Eggleton (1991) divided rhyssine mating strategies into three categories. These are before-emergence scramble competition (BESC), before-emergence female defence (BEFD) and after-emergence scramble competition (AESC). The first of these (BESC) involves males competing to be the first to insert the metasoma into an emerging female’s burrow and inseminate her. Eggleton showed that in several species known to use this strategy, large-sized males have relatively more slender metasomas than small males. This strategy is only known in Megarhyssa Ashmead, 1900 and Rhyssella Rohwer, 1920.

Eggleton then suggested using this information to deduce the likely mating strategy of other species. Eggleton’s sample sizes were very small, however, so he was unable to deduce the mating strategy of more than a few (mainly European or North American) species. Five of his species were from the genus Epirhyssa Cresson, 1865, a mainly tropical genus found in both the Old and New World, and one that is suspected not to be monophyletic (Hopkins et al. 2019).

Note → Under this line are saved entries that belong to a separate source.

Rows are points. Each copy is the shape, with its points in the same order, stretched, turned, moved and blurred by noise. Some copies are also mirrored. Which?

Shape (8 x 3):
[[-35  40  18]
 [-37 -55   3]
 [-15  51 -16]
 [  3 -23  14]
 [ 63   0 -68]
 [ -1   7 -37]
 [-21  17  -1]
 [ 20   8  21]]
Copy 1:
[[-25  53  22]
 [-43 -43   7]
 [-10  65 -21]
 [  3 -15   9]
 [ 40   3 -89]
 [-11  17 -38]
 [-19  30   1]
 [ 26   8   9]]
Copy 1 is: only turned
Copy 2:
[[-28  10 -38]
 [-35  16  63]
 [-10  47 -42]
 [  8   8  28]
 [ 59  95  18]
 [ -3  64   7]
 [-17  28  -9]
 [ 23   4   1]]
Copy 2 is: mirrored
Copy 3, 8 rows:
[[-20  59   2]
 [-38 -40   7]
 [ 12  59 -28]
 [  8 -10  26]
 [ 80 -17 -43]
 [ 15   7 -33]
 [ -6  30  -5]
 [ 25  21  27]]
Copy 3 is: only turned
Copy 4, 8 rows:
[[-45  12  34]
 [ -5 -78  17]
 [-35  33  -9]
 [ 16 -27  17]
 [ 42  10 -76]
 [-12  -5 -42]
 [-20   3   4]
 [ 15   8  22]]
Copy 4 is: only turned

Shape:
[[ -4 -46 -21  39]
 [ 31 -19  18  25]
 [-12  24 -36   6]
 [-36  50  12 -61]
 [-26  35 -40 -62]
 [ -5  18 -58  38]
 [ 68 -21 -14  19]]
Copy 1, 7 rows:
[[-13 -36 -20  32]
 [ 24 -14  16  21]
 [-11  35 -41  -8]
 [-24  50   6 -80]
 [-13  37 -45 -76]
 [-10  32 -63  27]
 [ 62 -12 -13  25]]
Copy 1 is: only turned
Copy 2, 7 rows:
[[-23 -32 -67  45]
 [  7 -25 -16  37]
 [-23  15 -47 -30]
 [-59  -2  11 -76]
 [-39 -12 -32 -95]
 [ -7  28 -77  -1]
 [ 51 -29 -31  12]]
Copy 2 is: only turned
Copy 3, 7 rows:
[[-22 -58 -23  -5]
 [ 20 -24   6  12]
 [-40  15 -45   5]
 [-52  83  10 -33]
 [-50  64 -44 -51]
 [-39 -13 -70  25]
 [ 50 -27 -32   3]]
Copy 3 is: only turned

Shape (10 x 6):
[[ -8   6   0  -1   8 -37]
 [-24 -61  -6   7  12 -11]
 [ 14  -7  -9  -9  -3 -19]
 [-21  15 -29 -13 -46  32]
 [-26  12 -10  -1  18  -4]
 [ -5  11  11  27 -35 -23]
 [ 95   5  -6 -11  -8  16]
 [ 29   1  25 -16 -21  -9]
 [-27 -11   9  15  21  32]
 [-22  10 -13 -17   8  17]]
Copy 1, 10 rows:
[[ -9   2   3  -9 -13 -35]
 [ -8 -55 -24  19   0 -15]
 [ 17  -4  -2 -11 -14 -12]
 [-16  21  -8  -6 -45  57]
 [-26   7  -1  -6   5  -5]
 [ -5  15  14  29 -49 -16]
 [ 93  26  17  -6   3  26]
 [ 31  -3  36  -6 -27   1]
 [-24 -14  11  29  18  23]
 [-22   5   3 -13   2  24]]
Copy 1 is: only turned
Copy 2, 10 rows:
[[ -4  10 -17  -4  31 -13]
 [-30 -61 -10  11  36 -12]
 [  6 -14 -12 -11  10 -14]
 [-19 -17 -45 -15 -18  59]
 [-40  12 -14  -3  13   5]
 [ 20   4 -28  31  25  23]
 [ 50 -14  22 -11 -62 -14]
 [ 32  -7  12 -10  10  15]
 [-50 -18  14  19   1  25]
 [-41  -2 -12 -19   0  20]]
Copy 2 is: mirrored
Copy 3:
[[  0  -1 -14  -2   8 -35]
 [-20 -64  -2   6   4  -3]
 [ 18 -17 -10   0  -2  -9]
 [-10  20 -22 -22 -42  41]
 [-18   4 -17  -5  20  -3]
 [ -3  20   7  36 -30 -15]
 [ 94 -10   6  18   6  36]
 [ 37  -4  24   0 -14   0]
 [-30 -10   9   8  24  27]
 [-13   3 -10 -23  11  22]]
Copy 3 is: only turned

Shape:
[[-53 -35  29 -61  21   4  11  53]
 [ -4  36  10 -16  50  42 -19 -45]
 [-15  16 -34 -31  18  22 -51   2]
 [ 48 -21 -16  32   4 -53  10 -15]
 [  7  27 -39  15 -18 -29 -36 -41]
 [ -7 -26 -21 -43 -57  63 -29   3]
 [-28 -28   0  34 -16  24  51 -23]
 [-62 -16 -82 -38 -58 -45  -7  31]
 [-15   1 -25  28 -40  11  22  59]
 [ 34  34  10  11  50  65  57  27]
 [  3  17 -11 -20  36  62  54  32]
 [-63  76 -34   9 -21 -20  24  70]
 [-23 -13  43 -70 -54  57  12 -29]]
Copy 1:
[[-51 -37   7 -71   2   6  32 -15]
 [ 22  17   0  22  93   7   4 -31]
 [  0  23 -40  -5  26   5 -17  -4]
 [ 93 -18  13  -4  -4   1  24  18]
 [ 54  22 -31  18  -5 -42 -17   8]
 [-18  48 -17  -5 -56  47 -37 -33]
 [ 18 -39  24  43 -38  12  23 -26]
 [-21 -10 -54 -23 -95 -32  21   1]
 [ -8 -15  10   9 -53  20  18  48]
 [  8  -7  33  33  78  72  45  41]
 [-26 -10  -2  19  37  66  59  11]
 [-47  -3 -21  23 -24 -37  42  74]
 [-25  47  38  -5 -35  40   7 -60]]
Copy 1 is: only turned
Copy 2 (13 x 8):
[[-47  39 -39 -36  29  -5 -20  29]
 [-20 -59  32 -30  21 -47 -44  48]
 [-13 -47 -25   7  -2 -33 -46  49]
 [ 38   0  31  18  15 -14 -55 -57]
 [ -3 -50  23  38 -29 -42 -65 -15]
 [-24 -36 -14 -10 -49  43 -16  37]
 [-32 -22  41   9  12  19  24 -35]
 [-46 -20 -75  54 -47 -17 -12 -31]
 [  1  15   2  52 -17  -7  45  -5]
 [ 38  -8  34 -31  39 -34  57  28]
 [ 11 -14  -6 -33  26 -26  54  25]
 [-42  14 -21  61 -33 -94  54  11]
 [-65 -14  21 -70 -55  34 -20  20]]
Copy 2 is: mirrored

Shape, 15 rows:
[[-22   7  -5 -31 -14  12  -7 -15 -35]
 [ 10  10 -15  44 -58  41  -5  20  29]
 [ 22   1 -11  73 -11  15   4  41 -17]
 [ 18  57  -9  38  -1  15  -7  33  -5]
 [-31  41 -17  -4  53  -7  14 -19  41]
 [-49 -23  43 -23 -16   3 -10 -26 -30]
 [-33  54  -8  -7  53 -67 -24 -57  33]
 [-41  -8  -5 -12  11 -41  -5 -45 -34]
 [ 16  19   4  -7  58 -34 -41 -48  30]
 [  9  58  10  11  -3   3  -7  37 -16]
 [ 41  37   1  21  -8  30  43   7  -7]
 [  4  16   5  41   7  62  -4  37   8]
 [-35 -13 -32 -24   9   2 -39 -50 -35]
 [ 20  -2 -16  13 -21  21  18  74 -10]
 [-26 -17  11 -60 -18 -11  -9 -16 -16]]
Copy 1 (15 x 9):
[[ 13 -36  10 -31  -4 -32  -1   4 -34]
 [-20  48  40  28 -31   2 -30  12 -42]
 [-35  57   3  51  31  -8   0  21 -59]
 [-18  66  25  -7  29 -24  12   7 -35]
 [-46   9  14 -50  -2 -28  28   3  51]
 [  7 -73  27  -6  24 -35 -36  14 -13]
 [-22   1  25 -34  11 -75  19 -49  88]
 [ -3 -59  -6  -9   9 -55   2 -17  12]
 [  2  -4  12 -18  23 -19  -3 -51  87]
 [  3  42  36 -22  31 -28  12  20 -35]
 [-12  22  29   6  -5  22  39  21 -47]
 [-51  38  26 -10  30  17 -21  29 -39]
 [  0 -41 -19 -39 -11 -51 -29 -40  -3]
 [  0  53 -13   4  23   1  -2  67 -47]
 [ 46 -50   3 -29  -3 -34 -21  21   8]]
Copy 1 is: only turned
Copy 2, 15 rows:
[[-14  -1  -1 -17 -30  -1  10  -9 -56]
 [ 34  20  -2  40 -35  84  -1  11  15]
 [ 40  25  24  73   9  55  12   4 -12]
 [ -3  38  33  60   8  41 -28  12 -16]
 [-62  22  19  10  14 -20   7 -48  50]
 [-16 -10  26 -24 -55 -11  50 -13 -39]
 [-52  15  30  21 -25 -79 -12 -60  39]
 [-18  -8   7   0 -30 -50  32 -47 -34]
 [-11  32  61  -2  -3 -39 -27 -68  28]
 [-17  23  45  41  -1  21 -28  34 -22]
 [-16 -26  23  29  19  56 -19  -5  -9]
 [  6  46  40  27  13  66  11   4   1]
 [  6  30  -5 -21 -38 -30  20 -69 -53]
 [ 35   5   7  27  29  49   1  55 -16]
 [ -6 -19   2 -43 -34 -19  14   7 -32]]
Copy 2 is: mirrored
Copy 3 (15 x 9):
[[-24   7  19  -4 -33   1   6   2 -15]
 [ 53  -4 -31  66 -11  30 -54  -6   8]
 [ 53 -37  10  81  43  26 -12  11  16]
 [ 38  22  21  53  43  47 -21  35   1]
 [-23  53  25 -27  31  13 -23  12  66]
 [-18 -34  47 -14 -69  -3   6   0  14]
 [-12  46  60 -79  37 -17 -39  37  43]
 [-26 -11  53 -33 -14 -42   5   4  10]
 [  7  14  39 -95  53  17 -25  10  30]
 [ 28  24  30  40  16  42  -1  50  -5]
 [ 56  42  19  45  19  33  17 -16  16]
 [ 18 -12   4  61  24  72 -25   5  30]
 [-57 -15  23 -44  -4 -11 -21 -14 -19]
 [ 23 -11 -34  74   9  26  23  30  10]
 [-27  -3   3 -39 -61 -15  22   8  -1]]
Copy 3 is: only turned

Shape (16 x 11):
[[ 20  32 -52 -36  -1 -30 -67 -10  45 -19 -20]
 [ 32   0 -25  16  32 -16 -13 -17   7  12 -79]
 [-35 -23 -53 -23   1  35  38 -33  34 -40 -50]
 [ 24  -3  -7 -51  43 -15  25 -15 -14  10  26]
 [ -8  75  24  23   6   6  14  19 -43  12   1]
 [  7   7   5 -50  22   5  22  10 -28  40 -19]
 [ 54 -11 -19 -30 -34 -28  24  33  46   2   5]
 [ 28 -41  -4  42 -13  47 -50 -17  11 -22  23]
 [-20 -22  -7  18  74  -1  25   6  16  40  12]
 [  3   5 -29 -51 -52   4  20  10  22   9 -36]
 [ 20 -21 -19 -49 -30  24  21 -40 -26 -69  -6]
 [ -6  17 -18 -12  -2 -66 -27  33 -10 -64 -15]
 [  6 -26  20  52 -21  34 -25 -31 -29  16 -59]
 [ 35   9   0  13  12  65 -25  31   8   6  -9]
 [-20  37  25 -31 -10 -34 -21 -17  35  46 -32]
 [ 35 -30 -20   3 -49  24 -42 -43 -11  54 -10]]
Copy 1, 16 rows:
[[ -4  46 -22 -20   0 -70 -80 -24 -26 -32  61]
 [-29  19   2  11  33 -48 -46 -23 -19  -2 -50]
 [-35   5 -28  -5   9  37 -22 -61   0 -73 -11]
 [ 17   1  -2 -36  26 -30  51 -21 -21 -16  37]
 [ 20  56  52  40 -19 -19  31  35 -17 -21  -4]
 [  3  31  -4 -38  -9   0  37  -3 -41  14 -14]
 [ -4 -18 -49 -39  -5 -53  -5  40  32 -44  12]
 [ 29 -36  11  34  -4  12 -73 -16  50   4  37]
 [-28  15  10  10  73  15  11  20  -9   7   2]
 [-17  27 -48 -49 -48 -14 -16   0   6 -34   5]
 [ 21 -41  -4 -10 -41   4  13 -76   2 -72  22]
 [-12 -20  33   5 -13 -66 -28  11 -61 -62  43]
 [-16 -10  29  38 -37  23 -45 -27  18  41 -44]
 [ 53  26   1  -8   5  15 -56  19  27  -6  -3]
 [-43  72  17 -22 -21 -46 -11   5  -4  14  30]
 [  5  -8 -45   0 -52   0 -41 -30  23  59  18]]
Copy 1 is: only turned
Copy 2 (16 x 11):
[[ 87  27 -17 -32  42 -36 -43  24 -31  23  20]
 [ 65 -25   0   4  52   6   9 -37  -4  24 -54]
 [ -1 -26 -52 -25  26   5 -41 -45  30 -49   9]
 [ 21 -10  -6  -2  55 -14  63   6 -36 -42  43]
 [ -9  81 -20  41  30  42  60 -22 -31  11 -13]
 [ -1 -13 -13 -23  32  19  81   7 -34  -6  -1]
 [ 63 -10 -14  11 -24 -22  40  54  26   6  28]
 [ 32 -22  41  50  16  36 -65 -12  -9   4  29]
 [-10 -45 -22  38  95  10  43  -7  14   7  28]
 [ 15  -5 -36 -30 -35  -6   9  12   1  -2   4]
 [ 13   9  11  -6 -26  -4 -21 -27 -33 -89  11]
 [ 15  64   2  23  47 -57 -16  46 -11 -16 -37]
 [ -4 -19  43  32   7  34 -24 -65 -11  31 -54]
 [ 40  -3   0  19  30  83  -2   4 -11 -11   6]
 [  1  30  14 -42  24 -26  42 -10  -9  60   9]
 [ 26 -54  19  -5 -26  16 -18 -29 -64  46  18]]
Copy 2 is: only turned
Copy 3, 16 rows:
[[ 56  16 -21   6 -16 -34 -75 -13  16 -59 -44]
 [ 46  -3  14  50  15  12   9 -37   9 -25 -71]
 [-15 -26 -36 -10  28  15   7 -52  24 -89 -35]
 [ 32  -6 -38 -23  26 -37  -5 -31   2  17   5]
 [  6  71  20  -6  28   3  24   6 -40  12   8]
 [ 14   3 -12 -42  30  -8   1 -25 -28  19 -46]
 [ 59   2 -30 -50 -40 -27  28  17  32 -26 -15]
 [ 31 -32 -20  38 -30  49 -22  19  23  -3  45]
 [-13   8 -16  28  37  17   7 -23  64  45 -29]
 [ 30   9 -24 -58 -28   0  11 -18 -13 -54 -52]
 [ 33 -38 -39 -34   4 -16  17 -31 -46 -69  35]
 [ 16   6  10   6   6 -55 -23  47 -12 -64 -31]
 [ 16 -18  29  54 -16  63   8 -23 -19  -6  -7]
 [ 50   8  -6   3  14  55 -15  16  11   3   2]
 [  9  31  40 -23 -32  -6 -36 -38  12  -3 -53]
 [ 43 -14 -30   9 -67  46  -7 -32 -26  14 -23]]
Copy 3 is: only turned
Copy 4:
[[ 60  21 -40 -55  36  14 -53  47   8 -14   1]
 [ 71   5 -16  -9  69   9 -37 -12  10  -5 -64]
 [ 30 -39 -61  -1  51  14  22  -5  81 -62 -27]
 [  4 -49 -13 -30  59  -5  27 -12 -14  18  18]
 [-22  46  14  -1  11  23  26   5 -35  -1 -42]
 [  2 -41   8 -49  51  11  36  -4  -5  14 -43]
 [ 86 -22  14 -34  -8   2  15  35  25  15   9]
 [  5 -25 -18  34 -38  37 -71 -36   2 -11  11]
 [-12 -40 -35  26  63   8  18   3  18  55 -19]
 [ 55 -18  -5 -64   6  15  31  17  53 -24 -30]
 [ 23 -41 -17 -18   9  -9   4 -37  11 -81  11]
 [ 35  22 -20 -14  26 -53 -28  66  -8 -40 -32]
 [ 13   3  12  16  -8  13 -54 -71  24 -19 -68]
 [ 12 -33  10   5   1  74 -26  14 -27   0 -28]
 [ 13  29  20 -65  46  -5 -15  10  55  26 -18]
 [ 33 -16 -12 -46 -40  31 -37 -70  25  20 -23]]
Copy 4 is: only turned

After Eggleton’s (1991) work, a large number of rhyssine wasps have been collected and described in Uganda (Hopkins et al. 2019) and Peruvian Amazonia (Gómez et al. 2015). These include 81 males in three Ugandan species, and 26 males in two Peruvian species, all in the genus Epirhyssa. This relatively large sample size allows us to use the method proposed by Eggleton to deduce the likely mating strategy of several Afrotropical and Amazonian species.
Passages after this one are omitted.